Transferable skills, not skills I need to learn.Believe me, no one is more supportive of the belief that employers should consider transferable skills, but there is not a snowball’s chance in Miami that I would ever be consider for any of those roles.  So why on earth has a keyword search identified a match?  Because as the sole search criteria keyword searches don’t work, that’s why.  However, because my keywords print and management appear somewhere in those job descriptions, I qualify as a possibility.  How can a candidate be accurately judged by words on paper alone? More than a few of the opportunities didn’t even match the most basic criteria of location and/or salary requirements, not even close. At the risk of being blacklisted from your database (yes, it really happens) no, I do not wish to submit my CV/resume, let alone interview, for an Infrastructure Architect role in Dover for £20,000/yr less than the salary range I indicated on my profile.

Quantity over quality and to vet or not to vet. I can somewhat understand receiving misguided job match notifications from job boards where I registered my details.  They exist merely as low cost, quantity over quality based CV/resume collectors.  They sell themselves on their ability to provide literally hundreds of CV/resumes for every position.  So, using this logic, I get why they send candidates questionable job matches in hopes that the candidate by some small miracle will be a match beyond just keywords.  However, my biggest issue is with traditional recruiters who use this “technology” as well.  I can’t count the number of times I received one of these emails from a traditional recruiter asking me to submit my CV/resume, only to either receive an automated email telling me I was in fact not a match or more than likely hear nothing at all. If you think I’m such a great fit why not take five minutes and just pick up the phone to speak with me about the position? After all, isn’t the vetting of candidates a large part of the reason you charge 20-30% placement fees?

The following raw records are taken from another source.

Below is a small trained network, with its code and all its weights. Each question gives an input and a class and asks what happens when units are switched off, that is, made to give their printed mean instead of their output.

import numpy as np


def w(rows, s, z=0):
    codes = np.array(rows[::2]) - 128.0
    scale = np.full(codes.shape[1], s)
    scale[-1] = z or s
    return codes * scale


def norm(h):
    return h / np.sqrt((h * h).mean(-1, keepdims=True) + 1e-5)


def f(y):
    return np.maximum(y, 0)


def log_softmax(a):
    a = a - a.max(-1, keepdims=True)
    return a - np.log(np.exp(a).sum(-1, keepdims=True))


def net(x, mask):
    res = np.array(x, float).reshape(1, 3) / 4 @ E
    u = 0
    for l in range(2):
        y = f(norm(res) @ A[l][:, :-1].T + A[l][:, -1])
        res = res + np.where(mask[u : u + 4], y, B[l][:, -1]) @ B[l][:, :-1]
        u += 4
    return log_softmax(norm(res)[-1] @ U[:, :-1].T + U[:, -1])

Smart. People. Match. I have been asked numerous times to explain For Direct Hire, but since we are in private beta I can only reveal the basics of our idea and how we are giving the power of choice back to hiring companies and jobseekers: Candidates are more than words on paper and keyword searches.  We believed it was time for someone to design a recruitment alternative with the biggest part of the recruitment process in mind, the candidate.  The whole picture of a candidate.  Our unique HireMatch™ search facility ensures that every registered candidate is automatically considered for every appropriate role. We have eliminated middleman subjectivity. No more job board “post and pray”.  No more numbers game mentality. Candidates’ profiles are sent directly to the hiring company when a fit is identified based background, attitude and aptitude. Candidates are then only contacted directly by hiring companies and only when there is a genuine interest. We call it “shortcut to the shortlist” and since every candidate member is pre-assessed we have also made pre-elimination interviews a thing of the past.

Communication is all we ask. According to an 8 June 2010 article published on peoplemanagement.co.uk, a study of 1,600 applicants revealed nearly half of them have been left with a negative impression of the organization when not being told whether or not their application had been successful. Furthermore,  a fifth of them have stopped buying their products altogether as a result.  Those statistics say one thing: the increased company to candidate communication is essential for both candidates and companies. We believe cutting out the extra layer of the middleman will help increase communication and decrease negative feelings.

Question to jobseekers: When it comes to your job search is bad news better than no news at all?